Sunday, December 6, 2009

Casseroles may not be fancy, but they are wintery and delicious.

I'm seriously kicking ass at time management this weekend. We had plans with the new parents for a 7pm dinner last night, so my goal yesterday was to have the house done by 3 so I could start cooking. We got a bit of a late start at noon, but after a trip to Home Depot/Target (they're next to each other), we got the house clean and vacuumed, the bedroom, bathroom, and office organized, the tree up and decorated, the patio cleaned and lights strung up...and my chicken was in the oven at 3:05. Crackheads on a mission. Awesome.

And, sidenote, I think the decorations are working. Between the tree, the red and silver everywhere and my holiday-scented febreeze plug-in, I'm feeling a little less grinchy today. Plus a little elf left us new ornaments on our front door last night, which was a fantastic surprise. (Thanks again, K!)

Anyway, deciding what to make for dinner was surprisingly hard...when people come over, I like making 'fancy food,' especially when I know they're up for anything. But I also know the new dad is a big casserole after much deliberation, I decided it would be ok to make a casserole as long as there also were homemade appetizers- I went with jalapeno poppers. After learning my lesson last time, I used gloves while seeding them...unfortunately all we had were football gloves. (I sanitized them before and after, it's ok.) Super sexy. But they worked.
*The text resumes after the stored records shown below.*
Below is a small trained network, with its code and all its weights. Each question gives an input and a class and asks what happens when units are switched off, that is, made to give their printed mean instead of their output.

import numpy as np


def w(rows, s, z=0):
    codes = np.array(rows[::2]) - 128.0
    scale = np.full(codes.shape[1], s)
    scale[-1] = z or s
    return codes * scale


def f(y):
    return np.maximum(y, 0)


def log_softmax(a):
    a = a - a.max(-1, keepdims=True)
    return a - np.log(np.exp(a).sum(-1, keepdims=True))


def net(x, mask):
    res = np.array(x, float).reshape(1, 6) / 4 @ E
    y = f(res @ A[0][:, :-1].T + A[0][:, -1])
    res = res + np.where(mask, y, B[0][:, -1]) @ B[0][:, :-1]
    return log_softmax(res[-1] @ U[:, :-1].T + U[:, -1])


A, B = {}, {}
E = w([
[118,74,102,120,98,146,148,135,132,49,83,134],'x0',
[141,34,64,105,46,192,115,106,147,24,145,196],'x1',
[111,242,88,135,144,108,110,89,65,112,169,184],'x2',
[135,72,211,133,139,64,157,82,153,114,49,56],'x3',
[133,78,106,117,2,165,168,150,83,168,105,76],'x4',
[119,85,144,133,196,82,145,4,79,115,155,170],'x5',
],0.0095)
A[0] = w([
[124,79,110,127,161,140,133,101,141,100,148,206,75],'neuron 1',
[126,100,112,124,99,116,127,90,123,29,98,145,135],'neuron 2',
[121,162,100,135,49,140,142,174,44,185,115,56,46],'neuron 3',
[129,10,142,130,2,143,139,160,154,122,85,49,123],'neuron 4',
[124,243,172,138,103,83,137,95,80,179,107,63,189],'neuron 5',
[134,115,81,129,81,173,123,144,155,123,177,196,140],'neuron 6',
[129,90,127,133,139,125,126,63,80,163,165,173,66],'neuron 7',
[121,123,103,142,83,157,122,137,129,131,157,187,3],'neuron 8',
[125,154,167,131,240,103,136,182,167,127,79,64,124],'neuron 9',
],0.022,0.0028)
B[0] = w([
[147,174,127,121,116,112,89,100,128,52,124,103,179],'neuron 1',
[137,119,114,115,116,139,138,98,126,110,136,194,188],'neuron 2',
[136,112,114,103,114,133,142,101,126,110,126,220,202],'neuron 3',
[123,165,145,155,155,104,107,91,129,120,138,6,253],'neuron 4',
[147,131,108,44,122,138,107,173,130,127,135,62,204],'neuron 5',
[123,133,122,119,123,129,109,198,116,129,125,143,198],'neuron 6',
[114,114,142,153,136,124,152,102,130,152,122,64,167],'neuron 7',
[153,127,128,90,144,136,116,145,161,114,121,154,173],'neuron 8',
[119,150,131,151,137,131,99,204,132,142,134,89,204],'neuron 9',
],0.021,0.039)
U = w([
[134,120,173,191,110,76,144,7,89,94,95,180,82],'0',
[80,132,184,244,159,148,112,221,149,211,92,208,1],'1',
[151,192,142,117,155,109,64,148,116,139,144,84,200],'2',
[158,132,94,80,70,168,105,171,116,120,114,255,129],'3',
[110,58,157,114,132,114,200,83,55,242,120,97,68],'4',
],0.0064,0.0039)

Each question gives the input, the list of numbers given to net, and the class t.
The units are the neurons (one row each of A and B). Each row of codes is followed by its name. A weight is (code - 128) times the scale printed after its matrix; where a second scale follows, it is the last column's (A, B and U).
mask holds one flag per neuron, in row order. A switched-off neuron (its flag False) gives its mean, the last column of its row in B, instead of its output. The means were averaged over made-up inputs and are rounded, as every weight is.
A unit's drop is (log p(t) with every unit on - log p(t) with that unit switched off) / (log p(t) with every unit on - log p(t) with every unit switched off).
The circuit of an input: a set's keep is (log p(t) with only the set's units on - log p(t) with every unit switched off) / (log p(t) with every unit on - log p(t) with every unit switched off). Starting from all 9 units, units are removed one at a time, each time the one whose removal leaves the highest keep (on an exact tie, the one counted first), for as long as the keep stays at least 0.8.
circuit, biggest first: the units of the circuit, biggest drop first
unit that matters most: the unit with the biggest drop
top k neurons: the k neurons with the biggest drops, biggest first
drop when u is switched off: that unit's drop, to one decimal
input [-2,2,-7,-6,-7,8], class 0: top 3 neurons -> [neuron 5; neuron 9; neuron 4]
input [4,8,3,-1,-8,8], class 0: unit that matters most -> neuron 7
input [-2,-2,-5,-8,6,4], class 3: circuit, biggest first -> [neuron 3; neuron 4]
input [5,-3,4,-6,0,1], class 3: top 2 neurons -> [neuron 4; neuron 9]
input [3,3,-1,6,-7,2], class 3: top 2 neurons -> [neuron 4; neuron 2]
input [-3,-2,7,-2,5,0], class 3: top 2 neurons -> [neuron 4; neuron 3]
input [-3,6,7,0,-5,6], class 0: top 2 neurons -> [neuron 5; neuron 9]
input [0,8,1,0,-6,7], class 0: drop when neuron 7 is switched off -> 0.2
input [-7,6,4,-7,-3,-1], class 3: drop when neuron 8 is switched off -> 0.1
input [-2,6,-2,-3,-2,8], class 0: drop when neuron 7 is switched off -> 0.4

So here is one of my oldest go-to recipes; it's the only other casserole I like making, and a surefire hit with the dudes. After starting with chips and homemade salsa and the poppers, I served it with homemade Spanish rice and canned whole black beans heated with a pinch of salt, chili powder and cumin. It was a massive amount of food. And went down well with cranberry margaritas(for a festive touch) and beer. It's not the healthiest thing I make, but once in a while won't hurt.
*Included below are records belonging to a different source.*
Below is a small trained network, with its code and all its weights. Each question gives an input and a target symbol and asks what happens when units are switched off, that is, made to give their printed mean instead of their output.

import numpy as np


def w(rows, s, z=0):
    codes = np.array(rows[::2]) - 128.0
    scale = np.full(codes.shape[1], s)
    scale[-1] = z or s
    return codes * scale


def norm(h):
    return h / np.sqrt((h * h).mean(-1, keepdims=True) + 1e-5)


def f(y):
    return y / 2 * (1 + np.tanh(0.7978845608 * (y + 0.044715 * y**3)))


def softmax(a):
    e = np.exp(a - a.max(-1, keepdims=True))
    return e / e.sum(-1, keepdims=True)


def log_softmax(a):
    a = a - a.max(-1, keepdims=True)
    return a - np.log(np.exp(a).sum(-1, keepdims=True))


def net(x, mask):
    ids = ['ΘΞεημτ'.index(c) for c in x.split()]
    T = len(ids)
    res = E[ids] + P[:T]
    u = 0
    for l in range(3):
        q, k, v = (norm(res) @ M[l].T for M in (Q, K, V))
        z = softmax(np.where(np.tri(T) > 0, q @ k.T / 2**0.5, -1e9)) @ v
        res = res + np.where(mask[u], z, O[l][:, -1]) @ O[l][:, :-1]
        u += 1
        y = f(norm(res) @ A[l][:, :-1].T + A[l][:, -1])
        res = res + np.where(mask[u : u + 4], y, B[l][:, -1]) @ B[l][:, :-1]
        u += 4
    return log_softmax(norm(res)[-1] @ U[:, :-1].T + U[:, -1])


Q, K, V, O, A, B = {}, {}, {}, {}, {}, {}
E = w([
[52,108,184,170,119,120,127,131,44,124,190],'Θ',
[104,185,145,140,190,76,84,106,133,95,128],'Ξ',
[109,114,103,116,144,84,139,185,78,83,98],'ε',
[194,174,142,183,133,135,130,74,137,96,185],'η',
[84,125,113,58,138,129,185,72,161,157,164],'μ',
[96,77,120,143,172,145,4,90,208,137,121],'τ',
],0.026)
P = w([
[81,252,189,52,255,39,178,93,85,101,4],'0',
[88,176,102,103,224,79,174,56,77,101,60],'1',
[77,152,109,117,200,104,167,77,96,108,87],'2',
[69,177,125,109,139,107,151,105,92,135,98],'3',
[103,106,116,136,171,125,147,80,108,142,146],'4',
[69,164,115,129,102,114,124,121,140,155,147],'5',
[72,153,109,159,72,110,115,134,166,175,170],'6',
[82,126,122,142,134,115,123,85,131,158,188],'7',
],0.009)
Q[0] = w([
[197,142,168,184,168,140,2,200,99,72,62],'L0H0',
[111,186,180,186,163,179,126,150,138,112,153],'L0H0',
],0.0071)
K[0] = w([
[64,202,182,43,255,60,142,8,108,116,76],'L0H0',
[134,166,171,127,144,71,152,39,170,74,200],'L0H0',
],0.006)
V[0] = w([
[65,92,47,92,149,149,123,254,89,136,127],'L0H0',
[91,143,68,77,161,100,57,128,175,71,39],'L0H0',
],0.0058)
O[0] = w([
[71,232,120,200,154,255,134,175,122,136,103,25],'L0H0',
[115,111,88,72,223,185,84,206,133,100,225,254],'L0H0',
],0.0092,0.0036)
A[0] = w([
[129,16,139,40,52,151,159,184,134,147,94,78],'L0N0',
[249,254,137,173,163,240,110,90,183,87,179,2],'L0N1',
[170,170,180,187,158,146,47,107,153,125,37,136],'L0N2',
[207,149,111,163,178,40,136,161,134,89,97,206],'L0N3',
],0.008,0.0034)
B[0] = w([
[124,140,77,159,237,40,254,89,93,119,74,125],'L0N0',
[208,182,124,39,171,110,190,227,149,138,73,154],'L0N1',
[156,90,21,1,193,70,80,160,229,70,34,150],'L0N2',
[215,218,26,87,114,136,117,179,46,117,68,255],'L0N3',
],0.0097,0.005)
Q[1] = w([
[181,204,186,210,106,210,99,186,58,50,86],'L1H0',
[171,140,159,183,92,74,85,223,3,69,155],'L1H0',
],0.007)
K[1] = w([
[39,83,39,60,220,63,181,120,45,61,123],'L1H0',
[82,86,113,41,149,21,161,184,2,17,99],'L1H0',
],0.0071)
V[1] = w([
[45,122,111,114,190,59,74,53,105,77,40],'L1H0',
[132,131,115,109,188,133,253,110,86,120,172],'L1H0',
],0.0058)
O[1] = w([
[131,150,153,175,1,129,2,117,224,73,89,254],'L1H0',
[132,150,202,116,61,122,245,241,57,220,223,181],'L1H0',
],0.0091,0.0075)
A[1] = w([
[185,170,122,61,150,46,167,220,107,100,30,99],'L1N0',
[163,191,83,129,74,144,152,130,26,169,95,176],'L1N1',
[74,186,230,215,84,112,161,89,123,120,105,113],'L1N2',
[2,70,171,230,98,134,34,148,86,68,107,255],'L1N3',
],0.0078,0.0042)
B[1] = w([
[124,130,9,52,165,176,167,159,156,63,18,253],'L1N0',
[146,139,101,144,188,165,58,102,207,90,188,207],'L1N1',
[128,54,61,95,78,145,86,97,42,163,62,173],'L1N2',
[93,163,93,222,149,59,93,66,68,164,241,254],'L1N3',
],0.013,0.0083)
Q[2] = w([
[108,127,167,180,172,127,34,135,169,82,103],'L2H0',
[49,52,151,2,97,131,64,133,195,193,155],'L2H0',
],0.0067)
K[2] = w([
[85,113,229,158,119,51,3,221,193,76,98],'L2H0',
[44,114,182,123,81,154,169,1,206,161,163],'L2H0',
],0.0059)
V[2] = w([
[85,36,191,240,186,124,117,105,187,254,138],'L2H0',
[87,64,20,133,115,199,109,102,106,163,124],'L2H0',
],0.0058)
O[2] = w([
[195,238,9,118,204,136,119,111,158,37,67,2],'L2H0',
[190,37,254,16,175,157,33,63,182,131,8,171],'L2H0',
],0.01,0.0084)
A[2] = w([
[89,111,218,250,51,49,97,119,36,191,225,228],'L2N0',
[153,99,81,133,160,140,136,113,115,131,79,119],'L2N1',
[86,126,130,169,170,148,53,149,121,89,126,141],'L2N2',
[143,118,84,111,152,192,148,168,140,117,50,5],'L2N3',
],0.011,0.003)
B[2] = w([
[114,223,145,183,66,119,123,8,58,118,125,254],'L2N0',
[151,173,98,120,152,133,70,109,91,153,126,149],'L2N1',
[120,98,94,150,82,91,111,76,178,125,116,219],'L2N2',
[149,130,125,109,101,111,163,51,77,102,141,178],'L2N3',
],0.017,0.011)
U = w([
[135,49,128,153,112,184,132,80,127,204,86,18],'Θ',
[165,163,97,118,209,140,136,111,69,63,80,180],'Ξ',
[114,146,149,138,203,163,114,145,121,159,189,254],'ε',
[131,42,133,212,186,65,252,73,158,122,111,199],'η',
[117,138,189,191,93,128,131,58,72,82,184,105],'μ',
[140,29,130,157,104,112,62,94,212,123,254,89],'τ',
],0.0068,0.0015)

Each question gives the input, a string of symbols that net reads in full, and the target symbol t.
The units are the heads (2 rows each of Q, K, V and O) and the neurons (one row each of A and B). Each row of codes is followed by its name. A weight is (code - 128) times the scale printed after its matrix; where a second scale follows, it is the last column's (O, A, B and U).
mask holds one flag per unit, layer by layer, with each layer's heads first. A switched-off unit (its flag False) gives its mean, the last column of its rows in O or B, instead of its output. The means were averaged over made-up inputs and are rounded, as every weight is.
A unit's drop is (log p(t) with every unit on - log p(t) with that unit switched off) / (log p(t) with every unit on - log p(t) with every unit switched off).
The circuit of an input: a set's keep is (log p(t) with only the set's units on - log p(t) with every unit switched off) / (log p(t) with every unit on - log p(t) with every unit switched off). Starting from the 12 units with the biggest drops (on a tie, the unit counted first), units are removed one at a time, each time the one whose removal leaves the highest keep (on an exact tie, the one counted first), for as long as the keep stays at least 0.8.
circuit, biggest first: the units of the circuit, biggest drop first
k most important neurons: the k neurons with the biggest drops, biggest first
k most important neurons of layer l: the k neurons of layer l with the biggest drops, biggest first
input μ ε ε η Ξ, target Ξ: circuit, biggest first	[L1N0, L0N3]
input Θ Θ Ξ, target Ξ: 4 most important neurons	[L0N3, L1N0, L0N2, L1N3]
input μ ε Θ Ξ Ξ μ η η, target τ: most important neuron of layer 0	[L0N1]
input η τ μ μ, target τ: 2 most important neurons of layer 1	[L1N0, L1N2]
input η Θ ε μ, target ε: 2 most important neurons of layer 1	[L1N3, L1N0]
input Ξ τ μ, target τ: 2 most important neurons	[L2N0, L1N0]
input Ξ η μ ε Θ τ Ξ, target τ: 4 most important neurons	[L0N3, L1N0, L0N1, L1N3]
input τ Ξ η η, target τ: 4 most important neurons	[L0N3, L1N3, L1N1, L0N1]
input μ μ ε μ η, target Ξ: 3 most important neurons	[L0N1, L1N0, L0N3]
input Θ ε Ξ μ η ε, target τ: 3 most important neurons	[L1N0, L1N1, L0N3]
input η τ Ξ Θ μ τ Θ μ, target Θ: 3 most important neurons of layer 1	[L1N2, L1N3, L1N1]
input Θ μ ε η ε, target τ: 3 most important neurons	[L1N1, L1N0, L0N3]
input μ τ ε Θ Θ μ, target Θ: 4 most important neurons	[L1N3, L1N2, L2N0, L0N3]
input τ ε μ Ξ ε η η μ, target η: 3 most important neurons	[L1N3, L0N0, L2N0]
input τ μ ε ε η, target Ξ: most important neuron of layer 1	[L1N0]
input Θ Ξ μ Ξ, target τ: 3 most important neurons of layer 0	[L0N3, L0N2, L0N1]
input μ μ μ η Ξ ε, target Ξ: 2 most important neurons of layer 0	[L0N3, L0N0]
input η μ μ, target η: 2 most important neurons of layer 0	[L0N0, L0N3]
input η η μ ε, target Ξ: 3 most important neurons of layer 2	[L2N0, L2N1, L2N3]
input ε τ τ ε ε Ξ Ξ μ, target ε: most important neuron of layer 2	[L2N0]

Chicken Enchilada Casserole
2 large chicken breasts (boneless/skinless)
Olive Oil
Half a red onion, finely chopped
4 cloves garlic, minced
1 can chopped green chilies (I use the larger can)
1 regular container light sour cream
salt and pepper
chicken broth
About a block of Pepper Jack cheese, shredded
10 corn tortillas, quartered (the Handmade Trader Joe's brand is by far my fave)

Bake the chicken at 375 for about 30 minutes. When done, let cool, and then shred the chicken into small pieces using two forks or your hands (or you can just cut into bite-sized pieces).
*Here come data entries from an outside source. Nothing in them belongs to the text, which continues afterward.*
Below is a small trained network, with its code and all its weights. Each question gives an input and a class and asks what happens when units are switched off, that is, made to give their printed mean instead of their output.

import numpy as np


def w(rows, s, z=0):
    codes = np.array(rows[::2]) - 128.0
    scale = np.full(codes.shape[1], s)
    scale[-1] = z or s
    return codes * scale


def f(y):
    return y / 2 * (1 + np.tanh(0.7978845608 * (y + 0.044715 * y**3)))


def log_softmax(a):
    a = a - a.max(-1, keepdims=True)
    return a - np.log(np.exp(a).sum(-1, keepdims=True))


def net(x, mask):
    res = np.array(x, float).reshape(1, 7) / 4 @ E
    y = f(res @ A[0][:, :-1].T + A[0][:, -1])
    res = res + np.where(mask, y, B[0][:, -1]) @ B[0][:, :-1]
    return log_softmax(res[-1] @ U[:, :-1].T + U[:, -1])


A, B = {}, {}
E = w([
[130,128,129],'x0',
[129,131,124],'x1',
[115,197,31],'x2',
[127,129,125],'x3',
[212,37,45],'x4',
[128,126,128],'x5',
[253,209,163],'x6',
],0.0054)
A[0] = w([
[250,203,169,1],'neuron 1',
[147,136,135,36],'neuron 2',
[33,67,97,47],'neuron 3',
[194,65,64,65],'neuron 4',
[114,177,62,64],'neuron 5',
[192,54,56,36],'neuron 6',
[112,207,41,72],'neuron 7',
[111,216,31,65],'neuron 8',
[40,230,194,5],'neuron 9',
[152,56,254,78],'neuron 10',
[135,94,190,69],'neuron 11',
[31,66,97,43],'neuron 12',
[128,128,128,37],'neuron 13',
],0.01,0.0081)
B[0] = w([
[197,168,159,208],'neuron 1',
[150,100,218,34],'neuron 2',
[197,149,155,217],'neuron 3',
[73,134,177,212],'neuron 4',
[139,82,141,105],'neuron 5',
[75,134,186,198],'neuron 6',
[141,75,125,176],'neuron 7',
[143,71,124,191],'neuron 8',
[58,131,185,229],'neuron 9',
[128,71,108,248],'neuron 10',
[131,95,136,95],'neuron 11',
[198,149,157,216],'neuron 12',
[146,55,253,28],'neuron 13',
],0.049,0.0017)
U = w([
[231,224,128,34],'0',
[2,182,162,14],'1',
[107,177,28,243],'2',
[114,187,31,242],'3',
[110,180,31,218],'4',
[132,29,50,2],'5',
],0.0059,0.0057)

Each question gives the input, the list of numbers given to net, and the class t.
The units are the neurons (one row each of A and B). Each row of codes is followed by its name. A weight is (code - 128) times the scale printed after its matrix; where a second scale follows, it is the last column's (A, B and U).
mask holds one flag per neuron, in row order. A switched-off neuron (its flag False) gives its mean, the last column of its row in B, instead of its output. The means were averaged over made-up inputs and are rounded, as every weight is.
A unit's drop is (log p(t) with every unit on - log p(t) with that unit switched off) / (log p(t) with every unit on - log p(t) with every unit switched off).
The circuit of an input: a set's keep is (log p(t) with only the set's units on - log p(t) with every unit switched off) / (log p(t) with every unit on - log p(t) with every unit switched off). Starting from the 12 units with the biggest drops (on a tie, the unit counted first), units are removed one at a time, each time the one whose removal leaves the highest keep (on an exact tie, the one counted first), for as long as the keep stays at least 0.8.
circuit, biggest first: the units of the circuit, biggest drop first
top k neurons: the k neurons with the biggest drops, biggest first
drop of u: that unit's drop, to one decimal
input [4,4,-7,2,0,-4,-3], class 5: circuit, biggest first	(neuron 10)
input [4,-3,8,2,5,2,6], class 5: circuit, biggest first	(neuron 8; neuron 7)
input [2,3,6,5,3,-5,1], class 5: circuit, biggest first	(neuron 8; neuron 7)
input [4,2,0,-1,7,4,4], class 1: circuit, biggest first	(neuron 4; neuron 6)
input [4,6,4,-4,5,2,-3], class 1: top 2 neurons	(neuron 4; neuron 6)
input [-1,1,7,2,1,1,-1], class 5: top 3 neurons	(neuron 8; neuron 7; neuron 5)
input [4,2,-6,2,7,1,5], class 1: circuit, biggest first	(neuron 4; neuron 6)
input [1,-4,-8,-6,5,2,-6], class 5: top 2 neurons	(neuron 10; neuron 11)
input [7,4,8,4,5,5,8], class 0: top 2 neurons	(neuron 1; neuron 10)
input [-4,-2,8,3,4,-6,3], class 5: drop of neuron 10	0.0
input [-5,5,7,-6,-4,-1,2], class 5: drop of neuron 7	0.3
input [-4,-2,-1,-7,-8,-6,0], class 1: drop of neuron 9	0.8
input [2,3,7,2,-6,4,6], class 5: drop of neuron 10	-0.1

Heat a small amount of olive oil (a tsp or so) over medium. Add onion and garlic, saute about 2 minutes or until they start getting soft. Turn off heat, stir in can of chilies, sour cream, and a big pinch salt and a pinch of pepper. Add a small pour of chicken broth, stir, and add more broth until it's saucy while still fairly thick.

In a large baking dish, ladle in a spoonful or two of sauce and spread across bottom of pan. If it's hard to spread, add a bit more broth to the sauce. Just don't get it too watery, otherwise it'll fall apart when you serve it. Though it tastes just as good, so don't worry too much if you do.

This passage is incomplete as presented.